# Tandem rims



## reamer41 (Mar 26, 2007)

I'm currently running some old (2002-3?) Mavic D521 rims on my ECDM. 
My stoker complains about rear tire squirm. I think I have a 2.4 UST Nevagal at about 34 psi on there now. The squirm has existed with a few different tires. I've tried more pressure but the ride gets harsh.

So these days they hype is for wider rims and I think I believe the hype. The D521 has a 21mm internal width, I believe. I could pick up some MTX33s for a reasonable cost, and I think the ERD is the same, so it would be an easy swap.

What say the other tandem teams, worthwhile swap? Has anyone here made a similar switch and have feedback? The Sun is not really all that wide by evolving wide standards, but wider than what I've got. There is the MTX 39 but it is sooo heavy! Any other suggestions?


----------



## PMK (Oct 12, 2004)

FWIW, we ran the MTX (most likely 33) on our Fandango. For us they were a great rim with the 2.3 Panaracer tire.

Our ECDM 26 has been rolling Sun Ryhno Lites. With Sun no longer offering this rim, I would up with a mismatched set on a recent rim replacement. I will probably go with MTX on the ECDM.

PK


----------



## Okayfine (Sep 7, 2010)

We run the MTX33 via the MTBTandems CK wheel set on our ECdM. We run 2.5" WTB Dissents at ~40psi with no squirm and no harshness comments from my stoker. ~360lb team weight.


----------



## reamer41 (Mar 26, 2007)

Thoughts on lacing new rims got me thinking....

Is there room for 650b wheels and reasonable tires on the back of the ECDM? Has anyone tried it? If money were not an issue I would go buy an ECDM 29, but I can't afford a new frame and fork right now...

(I'm away from home right now so I can't go check frame clearance.)


----------



## PMK (Oct 12, 2004)

Run the 26 and be done with it. The ECDM 26 is not bad as is and I bet is limited by myself and stoker or often the teams limits.

A well setup 26 is plenty quick.

Each time I want to make a change, the stoker reminds me of what has been done, and with that we both agree if we trained more, it would far surpass the upgrades. Would the upgrades and training combined be even better, maybe, but we don't ride wide open all the time so it probably doesn't matter that much.

Obviously though, I get stupid focused on good suspension...my stoker is naive and has simple voice commands, like "I don't now, but something is not right".

FWIW, a less flexxy wheel will put more to the ground and less effort to corner with higher corner speeds.

PK


----------



## JokerW (Nov 5, 2004)

"Each time I want to make a change, the stoker reminds me of what has been done, and with that we both agree if we trained more, it would far surpass the upgrades.
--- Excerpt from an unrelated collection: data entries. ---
Which row each row swaps with, under one turn or mirror
Dagek: [-1.96 -0.25  1.84 -2.40  0.82  3.05  0.73 -1.55  1.66  1.08  0.81 -4.75
  0.42 -2.18 -1.28 -2.13  2.54  2.58 -1.85 -2.15  3.77  0.15 -2.77  0.27
 -1.16]
zunif: [ 3.53 -0.37  0.21 -0.81 -2.71 -0.57  0.40 -1.30  0.85 -0.57  0.61 -3.09
  0.48 -0.08  4.22  1.23 -1.16  0.55 -0.23 -2.95  0.37 -2.37  2.16 -0.20
 -0.13]
gapad: [-1.95  2.09  0.26 -2.08  3.16  0.14 -1.79  1.22  2.55  2.16  1.70 -0.40
  2.67 -3.11 -0.62 -1.71 -1.40  3.77 -0.69 -0.23  1.85 -3.35 -1.75 -0.76
 -2.52]
tegeg: [ 0.69 -1.69 -1.71  2.16  0.06  2.63  0.84  0.41  2.15  0.35  2.24  0.30
  5.09 -1.78 -2.84  0.45 -0.87  0.82 -1.34 -0.10 -0.08  2.09  1.72  2.83
  1.38]
Biv: [ 1.97 -0.01 -0.87 -0.63  1.54  0.52 -2.42  2.93 -0.99  1.01 -0.23 -0.51
  0.85 -1.52  0.19  1.54 -0.69 -2.46 -2.53 -1.36  4.47 -0.43 -2.44  0.56
 -2.74]
mar: [ 1.50  2.01  1.48 -0.34 -1.57 -0.12  1.63  0.26 -1.21 -2.55 -1.49 -1.13
  0.61 -1.05  0.64 -2.76  0.76  5.19 -1.70 -3.05  2.27 -0.18 -3.27  0.76
  2.88]
fofe: [ 0.49 -0.51  1.57 -3.15  2.64 -2.24 -1.05 -0.46 -4.29 -3.14  0.13 -1.63
 -0.75  0.69 -0.50 -3.02  1.46  1.33 -2.21 -2.48 -1.75 -0.38 -2.91  0.60
  1.62]
dil: [-0.61 -1.04  3.68  0.09 -1.07  3.26 -0.49 -0.86  1.60  0.21 -2.95  0.03
  3.99 -0.17 -0.23 -4.23 -1.08 -0.13  1.97 -1.49 -2.78 -0.92  0.39 -0.43
  1.52]
gini: [ 3.00  0.75 -1.37 -0.84 -1.44 -0.18 -4.06 -2.31 -1.59 -2.05 -1.58 -2.24
 -0.70 -2.29 -1.63 -1.34 -0.13 -1.18 -2.66 -1.12 -2.16 -1.88 -0.90  1.49
 -1.97]
zop: [ 5.31 -0.24 -1.92 -0.25 -3.46  0.85 -0.62  2.32  0.54 -3.04 -0.29 -1.40
  3.13  0.68 -0.80 -1.53 -0.83  0.89 -0.73  1.46  2.85  0.12 -0.73  1.50
 -0.91]
Vopi: [-1.38 -0.82 -1.60  1.38  3.84  1.52 -0.98 -0.82  3.54 -0.71  1.42 -0.12
  2.89 -2.35 -1.02 -2.17  2.26  3.79 -3.49 -0.33 -1.31  0.19  0.91 -0.10
 -1.64]
Guran: [ 0.77 -0.10 -1.53 -3.01  1.22  0.09 -1.04 -2.08 -2.12 -0.41 -0.30  1.20
  2.81 -2.59 -1.79 -3.09  1.14  1.85 -1.53  0.68  3.45  1.99 -4.47  0.19
 -0.03]
rilig: [-0.77 -2.28  2.36 -2.07 -0.16  0.65  2.31 -0.31 -2.88  0.11  2.77 -0.58
  5.75  0.84  0.08  0.99 -0.43  1.36 -3.99  0.57  2.30 -1.35  1.18 -1.67
  1.20]
Vek: [-2.17  1.82 -1.02  0.10 -2.51  2.01 -0.86 -0.47 -0.74 -1.58 -1.86 -0.59
  3.46 -2.55 -0.05 -4.55  0.05 -0.21  1.53  0.57  0.66 -0.59  2.40  3.04
 -2.85]
pov: [ 1.66 -2.40  0.81  0.61  0.54 -2.15 -3.44 -1.23  1.05 -0.10 -1.58 -1.50
  0.35  2.67 -2.09 -1.03 -0.79  1.21  0.45  0.02 -2.68 -0.44 -0.12  4.18
 -1.21]
zotur: [ 0.32 -2.71  0.85 -3.65 -2.79 -0.17  0.02  1.04 -0.86 -0.83 -3.28 -0.61
 -1.99  1.47 -3.61 -2.85 -0.26  1.05 -0.28 -1.12  0.47 -2.17  0.41 -3.77
 -3.04]
selu: [ 1.18 -3.31 -0.83 -2.08  2.11  0.45  0.11 -1.18  1.01  0.17  2.19 -1.68
  0.10 -2.00  4.36 -1.23  0.87  0.87  2.20  0.22 -1.37 -1.29 -0.87 -1.42
  1.19]
Nugo: [-0.80  1.82 -2.47 -0.50 -0.94 -3.00 -3.25 -0.86  0.59  2.52 -0.39  0.51
  0.45  0.67 -1.78  0.60 -2.12 -0.65 -0.60 -2.75  0.27 -0.93  0.27  0.60
  2.26]
tino: [ 0.52 -1.74  0.95 -0.71  1.00 -1.39  0.24  1.07 -3.17  0.56 -0.84 -2.43
  0.37  0.73 -2.63  2.79 -4.53  3.44 -3.34 -1.19  1.11 -2.27 -0.75  1.01
 -1.90]
faso: [-0.04  0.71 -1.20 -2.73 -3.45  1.49 -1.92 -0.95  0.90  0.94  2.10 -0.24
  2.38 -0.65 -3.70 -1.49 -1.99  0.96  0.10 -4.43 -0.02 -2.00  2.46 -0.93
 -2.75]
Sumu: [-1.04 -2.37  2.74 -2.24  1.60  3.77  0.15  1.10 -0.18 -1.11  4.26 -1.76
  0.74 -2.34 -0.52 -2.81  0.49  2.65 -1.29 -1.97 -1.00 -0.02  0.81  1.69
  3.23]
kovug: [-2.22 -0.38 -0.66 -2.74  1.16 -0.90  0.45  1.40  0.78 -3.90  2.31 -0.98
  4.91 -0.14  0.24 -0.23 -0.92  0.40  0.47 -3.23  0.23 -1.73 -0.43 -1.47
 -4.34]
bupi: [-0.69 -2.13  3.88 -4.98 -1.94  2.96 -0.01  1.72  2.66 -2.33 -1.19 -2.22
  1.90  0.07  0.59 -1.67  2.34  0.87 -1.17  0.06  0.19 -1.22  1.96 -0.17
 -1.11]
bodad: [ 0.12 -4.10 -0.85 -1.73  3.29 -1.39 -2.73 -1.68 -2.87 -3.43  1.73 -2.67
  2.56  1.35  0.14 -1.48  0.01  2.73 -0.55  1.91 -2.14 -0.99 -0.67 -2.66
 -0.38]
zibo: [-1.34 -1.25  2.23  2.46 -0.54 -1.36  0.46 -0.78 -0.40 -0.59  3.81  0.97
  1.08 -0.04 -3.42 -4.09  0.19  2.07 -2.59 -1.25  1.36  0.55 -2.83 -0.67
 -3.45]
Zage: [-0.89 -2.82  2.10 -0.32 -0.65 -0.36  0.04  0.83 -2.28  0.99 -0.95 -0.92
  2.53  0.72 -4.33 -3.00  0.85  1.28  1.31  0.74  4.72  0.19  1.13 -2.83
 -1.72]
Rimar: [-1.58 -1.02  1.11 -3.99  2.57  2.96 -2.02  0.66  0.83 -0.33  2.71 -2.23
  2.55  2.11 -1.77  0.52 -0.25  3.04 -2.50 -2.09 -0.63 -0.36  4.54 -0.95
 -0.52]
zufo: [-1.14  1.23 -0.95 -0.38 -2.16  1.13 -1.17 -0.19 -1.33 -0.72 -2.08  0.02
  3.18 -1.59  0.02 -5.51  0.12  1.21  1.38  0.65 -0.16 -1.13  4.04  1.76
 -1.95]
kesa: [ 4.73 -0.36 -1.35 -0.79 -3.79  0.75 -1.03  2.58  0.94 -1.75 -0.32 -1.27
  2.66  0.65 -1.55 -1.81 -0.43  0.63 -0.68  1.77  3.14 -0.11 -0.81  0.95
 -1.54]
lor: [-0.02  2.44 -1.44 -0.27 -0.49  0.76 -0.44  0.44 -0.80  0.97  1.06 -1.21
  3.00  1.82 -0.14  2.18  0.66 -1.75  2.38 -1.80 -1.55 -2.32 -0.89 -3.51
  1.07]
sek: [ 3.21 -2.62 -0.51  0.10  3.70  1.21  0.36  1.26 -0.29 -1.56 -1.04 -3.77
 -1.21 -3.14 -0.30  0.73 -0.47 -0.46  1.06 -1.73 -1.23 -0.77 -0.94  0.15
 -2.37]
Raput: [ 0.82 -3.80 -1.24 -2.16  2.38 -1.99 -2.36 -1.19 -2.53 -3.35  1.73 -2.35
  2.06  2.01 -0.38 -1.79  0.46  3.08 -1.76  2.45 -1.37 -1.06 -0.30 -2.89
 -0.46]
Fusan: [ 1.91 -0.11  1.69  0.22 -2.78 -0.13  3.71 -1.38  1.36 -0.47 -0.46 -3.85
  0.20 -2.96  1.00 -1.65 -2.01  2.16  0.08  1.02 -1.65 -2.71  1.22 -0.01
 -2.06]
kita: [-2.06 -1.49 -1.84 -2.86 -1.44 -1.45 -2.30 -3.61 -1.61  1.20  1.08 -2.08
  0.13 -3.07  1.01 -3.61 -0.68  2.78  1.18  0.38 -0.07 -0.86  3.68 -0.68
 -0.40]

Would the upgrades and training combined be even better, maybe, but we don't ride wide open all the time so it probably doesn't matter that much."

and I'm willing to bet that pretty much sums up tandem riding with the wife/girlfriend, for most of us.


----------



## mhopton (Nov 27, 2005)

We ride on a Velocity Blunt 35mm wide rim and run it tubeless at 29psi. I really believe the wider rim does a lot too spread the tire casing and put down a larger footprint. Very pleased overall. 

Sent from my SCH-I535 using Tapatalk


----------



## TandemNut (Mar 12, 2004)

Internal width on the original MTX33 is 27.5mm + - . Internal width on the Blunt 35 is 30mm. However, the MTX33 is way stronger than the Blunt 35, but heavier too. For accuracy's sake, the MTX33 I measured is the original 26" welded version. I do not know if the current 26" sleeved version is the same extrusion. The welded version can be set up ghetto tubeless easier than the sleeved version.
I agree that wider rims increase tire performance dramatically. Glad to see wider rims becoming more common.


----------



## mhopton (Nov 27, 2005)

Alex, when the blunts are done, I'm interested in rebuilding with a set of the 40mm Derby carbon rims. Thoughts? 

Sent from my SCH-I535 using Tapatalk


----------



## ki5ka (Dec 17, 2006)

*carbon wheels... *

Carbon and Tandems... made me think of this Carbon Bicycle Wheel EXPLODES at 60kph. - YouTube

Couldn't resist...


----------



## reamer41 (Mar 26, 2007)

I've got a set of Light-Bicycle carbon rims on my 29er. After bashing them over and thru rock gardens and whatever for 18 months now I van say I would consider putting them on a tandem. 
light-bicycle will do some custom layup. My rims have extra carbon in them and they are strong and stiff. While very affordable for carbon, they're still more $$ than I want to throw at an experiment right now. I say experiment because I would go into it not expecting 5-10 year life from the things. (But compared to the Velocity rims not bad in price at all.)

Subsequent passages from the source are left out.